A new strategy to sustained release of ocular drugs by one-step drug-loaded microcapsule manufacturing in hydrogel punctal plugs.

PURPOSE: To design an injectable hyaluronate (HA)-based hydrogel system that contains drug-loaded microcapsules as resorbable plugs to deliver ocular drugs.
METHODS: In-situ drug-loaded, core-shell-structured chitosan (CS)@HA microcapsules were fabricated via HA hydrosol collecting in electrospun bead-rich CS fibers under continuous stirring. An injectable and cytocompatible hydrogel system with different degrees of chemical crosslinking maintained viscoelastic and sustained drug release for a long-term period of time at body temperature in vitro.
RESULTS: With the addition of adipic dihydrazide (ADH) or 1-Ethyl-3-(3-dimethyllaminopropyl) carbodiimide hydrochloride (EDCI), HA hydrosols transited from liquid to solid state at the gel point, with the G'/G″ ratio varying between 1.43 and 5.32 as a function of crosslinker concentration in the hydrogel phase. Ofloxacin (OFL) release from the mechanically mixed hydrosol system (CS-HA-A0-E0) and the micro-encapsulated hydrosol formulation (CS@HA-A0-E0) were respectively over 80% and 51% of the total drug load leaching out within 24 h. As for the drug-mixed hydrogel systems with low (CS-HA-A0.06-E0.15) and high (CS-HA-A0.06-E0.30) crosslinking density, the OFL release rate reached 38.5 and 46.6% respectively, while the micro-encapsulated hydrogel systems with low (CS@HA-A0.06-E0.15) and high (CS@HA-A0.6-E0.30) showed only (11.9 ± 2.7)% and (17.4 ± 3.5)% drug release respectively.

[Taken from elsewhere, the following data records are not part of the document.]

A landscape with many valleys, sampled at points; each row gives a point and its height.
From any point a ball takes the steepest step (drop divided by distance) to one of its 2 nearest points. It stops when none of these is lower. Distance is the straight distance between rows; heights are no part of it.
Feful: [111 179  95 140 153 155 168  75 103 150 110 144 129 107  92 120  85 150
 168 139]  (h 411)
sep: [149  80 139 112 177 113 139 101 100 141  75 199 159 110 104 143 196 133
 126 169]  (h 573)
pemad: [152 112 127 130 188  92 179 103 128 129  93 113 115  99  94 167 167 103
  94 148]  (h 555)
Tova: [ 86 132 104  76 123 136  92 152 162 141 103  83 101 104 155 123  89  92
 165 139]  (h 264)
Mezas: [113 125 109  94 168 111 155 142 162 143  80  62  95 107 103 154 146  86
 105 133]  (h 564)
Kalu: [113 165 106 107 179 113 156  84 114 132 131 145  99  97 149 107 131 131
 128 117]  (h 375)
fesal: [122 165 122 129 184 109 140 112 111 164 148 159 139 151 150 126 214 146
 125  81]  (h 529)
Livi: [138 152 111 167 137 121 118 126 161 131 124  89 222  98 138 140 184 143
 107 137]  (h 654)
sapev: [171  66 141 122 160  88 149 149 110 165 117 152 115 116 124 192 148 159
 117 125]  (h 580)
zurap: [126 166 146 130  73 117  95 171 161  89 146  89 168 159 119  80 127  87
 159 139]  (h 530)
vut: [106 170 107  89 148  87 112 114 173 102 131  73 107 115 148 116 158  98
 101 161]  (h 547)
Podaz: [129 133 108 140 163 130 169 130 148 149  79  88 156  95  93 145 136 104
 140 147]  (h 457)
dov: [142 101 129 134 153 129 109  99  95 141 142 197 109 101 153 132  90 183
 146 116]  (h 419)
sab: [128 166 124 131 106 102 117 148 181  92 138  34 169 129  97 102 170 104
  79 117]  (h 354)
voki: [118 141 118 127 168 117 145 143 133 197 111 154 136 146 150 154 164 152
 167 120]  (h 350)
Dut: [ 99 173  87  84 123 103  90 142 193 120 117  41 127 115 140 116 166  94
 110 142]  (h 523)
lugun: [161 104 150 170  86 128 113 176 165 104 142  75 187 135 121 141 162 117
 101 128]  (h 413)
Vumuz: [121 112 122 133 173 113 164  93 127 146  73 173 176 102 103 133 191 125
 134 187]  (h 633)
Femod: [135 165 159 161 128 140 195 136 105 131 159 133 111 198  89 109 146 107
 112  77]  (h 292)
Gute: [164  75 136 111 179 115 106 120  92 133 137 208 103 104 130 131 102 179
 130 105]  (h 456)
Mep: [129 138 133 112  50 107  88 181 166  84 124  77 129 154 100  73 118  66
 148 126]  (h 516)
Kebo: [166  72 146 152 109 137 135 195 143 161 104 102 175 135 111 188 172 116
 126 121]  (h 403)
nuges: [125 139 138  94 138  90 114  91 126  71 137 144  97 111 156  98 108  82
 147 190]  (h 225)
tuti: [122 164  92 136 143 151 142  77 113 149 133 138 122  85 135 130  87 162
 146 131]  (h 371)
beki: [146 112 130 154  91 142 131 122 121 140 152 116  83 161 124 140  97 194
  48  93]  (h 261)
bip: [149  89 154 125 163 119 160 111  86 133  97 195 140 135 105 138 163 129
 136 157]  (h 517)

CONCLUSIONS: A one-step in-situ drug-capsulizing method is developed to fabricate a resorbable hydrogel punctal plug with extended drug release. The chemistry of the crosslinking reaction involves the formation of highly biocompatible HA derivatives. Thus, the hydrogel can be used directly in the tear drainage canalicular system.